1. Conceptual Foundation

1.1 The One-Sentence Rule

Default to frozen, hashable, value-equality data; never expose mutable containers—or wrap them behind read-only views.

1.2 Value Semantics in One Precise Sentence

Value semantics means objects are compared by their contents (not identity) and never change after creation; structural sharing is an implementation strategy that makes updates efficient.

1.3 Why This Matters Now

Immutability makes data reviewable in the same way purity makes function calls reviewable. When a value cannot change after publication:

  • aliases stop being surprising
  • equality becomes meaningful for "same information"
  • caching and lookup behavior stop rotting after incidental mutation

1.4 Bug Story: Mutating a Hash Key

Imagine caching embeddings by chunk:

from dataclasses import dataclass
import hashlib
from typing import Tuple, Dict

@dataclass(eq=True, unsafe_hash=True)  # unsafe_hash=True on a mutable class is almost always a bug factory; prefer frozen=True and immutable fields instead
class MutableChunkWithoutEmbedding:
    doc_id: str
    text: str
    start: int
    end: int

cache: Dict[MutableChunkWithoutEmbedding, Tuple[float, ...]] = {}
chunk = MutableChunkWithoutEmbedding("doc1", "text", 0, 4)
cache[chunk] = (0.1, 0.2)  # Cache hit
old_hash = hash(chunk)
chunk.text = "mutated"  # mutation after hashing
new_hash = hash(chunk)
assert old_hash != new_hash  # hash changed
assert cache.get(chunk) is None  # lookup fails → key “lost”

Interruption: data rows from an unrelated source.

In the rows, zero is written as 128.
Group, then class:
[119 141 131 109 130 109 128 145 139 127 157 143 147 120 176 120 129 126
 142 119 131 121 139 133 108 120 129 138 131 120  98 115 121 112 150 133
 143 113 167 131 118 205 130 138 117 128 127  91  64 132 120 134] : [77] td
[127 115 136  90 119  99 121 177 177 140 123 128 138  90 159 166 103 133
 135  89 117 122 170 141 161 123 113 119 116  87  77 104 109 125 113 134
 128  93  78 112 121 204 121 141 120  93 107  97 165 101 141 148] : [80] hz
[114 127 124  84 113 120 116 175 150 140 133 133 119 112 158 171 134 127
 126  87 127 120 177 124 122 112  97 113 119  91  89 134 123 121 122 144
 108  82 109 142 126 180 117 137 139 104 115 101 169 109 144 137] : [80] hz
[106 114 138 120 130 135 146 155 144 142 114 117 126 143 184 126 124  91
 109  97 125 125 161 143 124 125 132 116  94 114  84  98 142 122 118 148
 114  90 155 108 130 160 128 138 121 122 117  95 100 121 136 129] : [73] bz
[114 131 128 116 144 127 154 126 118 138 143 134 150 153 185 100 125 122
 117 116 131 137 150 134  96 118 139 140 115 123  89  92 123 124 144 136
 149  97 179 141 111 170 141 133 120 130 135  89  44 129 128 122] : [71] Lz
[ 87 123 113 114 141 132 151 149 138 139 138 137 132 161 180  99 133 130
  99  78 144 126 168 135  95 122 138 113 115 110  74  89 134 142 140 154
 130  79 171 121 130 153 144 141 131 117 123  90  54 127 149 134] : [73] bz
[134 116 160 123 110 114 103 185 155 144 151 124 130  95 165 142 132 127
 131  87 126 123 179 138 156 114 110 146 119  74  97 115 116 117 147 141
 133 100 128 132 132 235 117 144 119 107 128 113 168 102 122 151] : [80] hz
[137 117 134 110 114  98 117 138 133 133 167 136 172 118 183 122 129 117
 142 117 119 130  86 146 133 128 126 136 130 110  85 122 120 110 155 126
 136 101 147 143 119 209 165 146 105 152 110  99  83 135 117 118] : [77] Nr
[146 135 170 131 120 100 121 124 136 134 161 126 160 128 209 126 124 112
 122 109 122 132 154 143 125 126 122 140 126  93  98  98 136 102 149 148
 137 117 148 128 126 179 140 143 123 156 132  91  75 130 117 134] : [77] td
[105 128 125  97 128 133 148 159 139 138 120 128 137 137 167 131 127 128
 102  93 120 140 160 141 131 130 132 118 103 112  60  96 127 127 121 132
 125  85 155 108 133 132 128 129 137 115 103  95 102 129 144 132] : [73] bz
[127 137 164 115 128 142 135 148 140 131 150 136 141 117 152 125 129  99
 114 127 124 120 133 143 125 126 138 127 108 116  78 102 125 113 159 132
 128  98 214 138 120 179 130 126  96 138 136 100  58 133 153 128] : [71] sf
[108 129 139 127 132 106 122 142 136 135 176 134 170 134 206 116 132 128
 122 105 123 128 155 125  98 116 138 139 132  95 113  94 127 111 162 139
 143 102 173 124 118 221 153 145 121 158 134  80  48 135 117 122] : [77] td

Problem: mutation invalidates the hash, so the key becomes logically "lost" inside the dictionary. That is why values used as set members, dictionary keys, or cache identities must be immutable after creation.

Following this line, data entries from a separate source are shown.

Here is a tiny trained network, its code and every weight. The questions are about switching its units off for an input and a class, where a switched-off unit gives its printed mean instead of its output.

import numpy as np


def w(rows, s, z=0):
    codes = np.array(rows[::2]) - 128.0
    scale = np.full(codes.shape[1], s)
    scale[-1] = z or s
    return codes * scale


def norm(h):
    return h / np.sqrt((h * h).mean(-1, keepdims=True) + 1e-5)


def f(y):
    return np.maximum(y, 0)


def log_softmax(a):
    a = a - a.max(-1, keepdims=True)
    return a - np.log(np.exp(a).sum(-1, keepdims=True))


def net(x, mask):
    res = np.array(x, float).reshape(1, 7) / 4 @ E
    u = 0
    for l in range(2):
        y = f(norm(res) @ A[l][:, :-1].T + A[l][:, -1])
        res = res + np.where(mask[u : u + 4], y, B[l][:, -1]) @ B[l][:, :-1]
        u += 4
    return log_softmax(norm(res)[-1] @ U[:, :-1].T + U[:, -1])


A, B = {}, {}
E = w([
[197,118,161,170],'x0',
[79,122,95,94],'x1',
[120,66,155,254],'x2',
[98,122,106,141],'x3',
[186,118,88,94],'x4',
[87,156,189,101],'x5',
[81,90,33,123],'x6',
],0.0077)
A[0] = w([
[255,160,53,190,215],'0.n1',
[27,165,149,117,114],'0.n2',
[184,37,40,76,152],'0.n3',
[131,209,98,186,4],'0.n4',
],0.0074,0.0024)
B[0] = w([
[135,245,153,163,253],'0.n1',
[183,72,102,114,189],'0.n2',
[167,72,147,134,216],'0.n3',
[125,41,88,118,131],'0.n4',
],0.012,0.005)
A[1] = w([
[122,136,80,34,183],'1.n1',
[140,53,193,85,198],'1.n2',
[222,200,113,125,255],'1.n3',
[76,86,3,96,189],'1.n4',
],0.0072,0.0023)
B[1] = w([
[163,144,93,71,191],'1.n1',
[76,199,254,128,173],'1.n2',
[143,84,183,148,254],'1.n3',
[190,96,185,159,199],'1.n4',
],0.0079,0.0062)
U = w([
[82,178,191,222,81],'0',
[66,232,128,209,2],'1',
[103,47,50,248,176],'2',
[219,198,184,227,208],'3',
[117,210,138,51,174],'4',
[131,76,60,87,20],'5',
],0.011,0.0038)

Each question gives the input, the list of numbers given to net, and the class t.
The units are the neurons (one row each of A and B). Each row of codes is followed by its name. A weight is (code - 128) times the scale printed after its matrix; where a second scale follows, it is the last column's (A, B and U).
mask holds one flag per neuron, layer by layer. A switched-off neuron (its flag False) gives its mean, the last column of its row in B, instead of its output. The means were averaged over made-up inputs and are rounded, as every weight is.
A unit's drop is (log p(t) with every unit on - log p(t) with that unit switched off) / (log p(t) with every unit on - log p(t) with every unit switched off).
The circuit of an input: a set's keep is (log p(t) with only the set's units on - log p(t) with every unit switched off) / (log p(t) with every unit on - log p(t) with every unit switched off). Starting from all 8 units, units are removed one at a time, each time the one whose removal leaves the highest keep (on an exact tie, the one counted first), for as long as the keep stays at least 0.8.
units of the circuit, in order: the units of the circuit, biggest drop first
k most important neurons: the k neurons with the biggest drops, biggest first
k most important neurons of layer l: the k neurons of layer l with the biggest drops, biggest first
drop of u: that unit's drop, to one decimal
input [1,-4,-3,1,-4,3,6], class 5: most important neuron of layer 0	[0.n1]
input [2,6,-3,8,-7,7,2], class 5: 2 most important neurons	[0.n2, 0.n1]
input [6,1,-1,-4,-5,7,6], class 4: 4 most important neurons	[0.n1, 1.n2, 1.n3, 0.n3]
input [2,6,-8,-5,-7,-2,4], class 5: 2 most important neurons	[0.n1, 0.n2]
input [-8,5,-3,7,1,1,3], class 5: 3 most important neurons	[0.n1, 1.n4, 0.n2]
input [-8,6,-3,6,-3,-2,3], class 5: units of the circuit, in order	[1.n4, 0.n2]
input [-3,3,2,8,-8,-5,-7], class 2: units of the circuit, in order	[0.n1, 0.n2]
input [5,1,2,7,5,-7,8], class 3: 2 most important neurons	[0.n1, 1.n4]
input [-6,8,2,7,-2,-8,-7], class 2: 2 most important neurons of layer 0	[0.n1, 0.n3]
input [3,6,-7,5,-1,-2,3], class 5: drop of 0.n1	0.3
input [2,-1,1,1,5,-8,6], class 3: drop of 1.n2	-0.1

2. Mental Model: Mutable Reference vs Immutable Value

2.1 One Picture

Mutable publication                       Immutable publication
+-----------------------------+         +------------------------------+
| a ----> shared list         |         | a ----> value object         |
| b ----> shared list         |         | b ----> same value meaning   |
| mutate through a            |         | update means "make new value"|
| b silently observes change  |         | old references keep meaning  |
+-----------------------------+         +------------------------------+

2.2 Contract Table

Clause Violation Example Detected By
No post-creation mutation list.append, dict.__setitem__ Hypothesis mutation check + deepcopy
Value equality is instead of == Hypothesis equality property
Hash stability Mutable in set/dict key Hypothesis rehash property
Structural sharing Full copy on update Manual inspection + benchmarks

Note on Nested Mutation: frozen=True only stops attribute rebinding. If an attribute still holds a mutable list or dict, deep mutation is still possible. In this module, "immutable" should be read as "safe to share without later mutation."

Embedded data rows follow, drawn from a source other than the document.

Below are the code and all the weights of a small trained network. Each question names an input and a class and asks about switching units off, where a switched-off unit gives its printed mean instead of its output.

import numpy as np


def w(rows, s, z=0):
    codes = np.array(rows[::2]) - 128.0
    scale = np.full(codes.shape[1], s)
    scale[-1] = z or s
    return codes * scale


def f(y):
    return y / 2 * (1 + np.tanh(0.7978845608 * (y + 0.044715 * y**3)))


def log_softmax(a):
    a = a - a.max(-1, keepdims=True)
    return a - np.log(np.exp(a).sum(-1, keepdims=True))


def net(x, mask):
    res = np.array(x, float).reshape(1, 4) / 4 @ E
    y = f(res @ A[0][:, :-1].T + A[0][:, -1])
    res = res + np.where(mask, y, B[0][:, -1]) @ B[0][:, :-1]
    return log_softmax(res[-1] @ U[:, :-1].T + U[:, -1])


A, B = {}, {}
E = w([
[115,108,48,40,196,168,126],'x0',
[129,128,127,130,126,127,127],'x1',
[69,112,2,193,165,158,68],'x2',
[207,165,254,149,232,88,190],'x3',
],0.0096)
A[0] = w([
[127,119,169,6,75,134,146,79],'n0',
[127,124,150,160,229,134,139,6],'n1',
[123,127,141,113,24,127,123,32],'n2',
[135,129,171,124,105,117,129,108],'n3',
[122,121,166,182,116,141,149,94],'n4',
[122,123,139,223,78,129,129,47],'n5',
[125,134,130,205,162,123,117,1],'n6',
[146,141,162,77,149,118,134,59],'n7',
],0.021,0.0099)
B[0] = w([
[178,229,114,234,108,54,89,250],'n0',
[178,236,111,214,68,50,89,218],'n1',
[163,125,199,168,199,128,166,214],'n2',
[58,50,91,27,144,203,143,194],'n3',
[80,20,95,51,163,192,142,182],'n4',
[192,252,114,203,97,51,102,208],'n5',
[119,65,230,136,167,175,171,156],'n6',
[77,15,166,84,148,204,163,199],'n7',
],0.013,0.012)
U = w([
[168,114,220,146,184,104,168,251],'0',
[152,178,56,144,73,70,54,87],'1',
[18,20,58,7,137,201,135,3],'2',
],0.011,0.0052)

Each question gives the input, the list of numbers given to net, and the class t.
The units are the neurons (one row each of A and B). Each row of codes is followed by its name. A weight is (code - 128) times the scale printed after its matrix; where a second scale follows, it is the last column's (A, B and U).
mask holds one flag per neuron, in row order. A switched-off neuron (its flag False) gives its mean, the last column of its row in B, instead of its output. The means were averaged over made-up inputs and are rounded, as every weight is.
A unit's drop is (log p(t) with every unit on - log p(t) with that unit switched off) / (log p(t) with every unit on - log p(t) with every unit switched off).
The circuit of an input: a set's keep is (log p(t) with only the set's units on - log p(t) with every unit switched off) / (log p(t) with every unit on - log p(t) with every unit switched off). Starting from all 8 units, units are removed one at a time, each time the one whose removal leaves the highest keep (on an exact tie, the one counted first), for as long as the keep stays at least 0.8.
units of the circuit, in order: the units of the circuit, biggest drop first
k most important neurons: the k neurons with the biggest drops, biggest first
drop of u: that unit's drop, to one decimal
input [3,-3,-7,-1], class 1: most important neuron	(n0)
input [5,-1,5,0], class 2: 2 most important neurons	(n0; n1)
input [-2,6,-1,-5], class 0: 3 most important neurons	(n2; n1; n0)
input [8,0,1,4], class 1: 3 most important neurons	(n1; n2; n6)
input [-8,-6,6,1], class 0: 4 most important neurons	(n6; n1; n0; n5)
input [7,3,2,4], class 1: 2 most important neurons	(n1; n2)
input [0,0,0,-6], class 0: 2 most important neurons	(n3; n2)
input [3,-1,5,-7], class 2: 3 most important neurons	(n0; n5; n1)
input [-8,-5,-2,2], class 2: 3 most important neurons	(n4; n3; n0)
input [-1,3,-7,7], class 2: 2 most important neurons	(n3; n7)
input [-1,-4,-8,-6], class 0: 3 most important neurons	(n2; n1; n5)
input [8,3,3,-2], class 2: 3 most important neurons	(n0; n1; n5)
input [0,5,-1,-4], class 0: drop of n5	0.7
input [3,-2,-6,-2], class 1: drop of n0	3.2
input [7,8,6,6], class 1: units of the circuit, in order	(n1)
input [-3,-6,-7,-7], class 0: drop of n0	0.0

Note on Local Mutables: Local mutable temporaries are fine; publishing them as part of the API is not.

2.3 Shallow vs Deep Immutability

@dataclass(frozen=True) prevents rebinding attributes but not mutating nested mutables:

from dataclasses import dataclass
from typing import List

@dataclass(frozen=True)
class ShallowImmutable:
    items: List[int]  # Nested mutable

obj = ShallowImmutable([1, 2])
# obj.items = [3]  # Error: can't rebind
obj.items.append(3)  # Succeeds! Nested mutation
assert obj.items == [1, 2, 3]

For deep immutability, change list[int] to tuple[int, ...] and construct it immutably at the boundaries:

from dataclasses import dataclass
from typing import Tuple

@dataclass(frozen=True)
class DeepImmutable:
    items: Tuple[int, ...]

deep = DeepImmutable((1, 2))
# deep.items = (3,)      # Error: can't rebind frozen field
# deep.items += (3,)     # Also an error: attempts to rebind a frozen field

3. Running Project: Immutability in RAG Types

Our running project (from module-01/funcpipe-rag-01/README.md) enforces immutability on Core 1/2's types.
- Goal: Make data safe for sharing, hashing, caching.
- Start: Core 1/2's types.
- End (this core): Frozen types with properties for no mutation/hash stability. Semantics aligned with Core 1/2.

3.1 Types (Canonical)

These are defined in module-01/funcpipe-rag-01/src/funcpipe_rag/rag_types.py (as in Core 1) and imported as needed. No redefinition here. All core RAG dataclasses in rag_types.py are frozen=True and contain only immutable fields. Because all RAG dataclasses are frozen=True and only contain immutable fields, their default hash implementations are safe to use as dict keys and set members.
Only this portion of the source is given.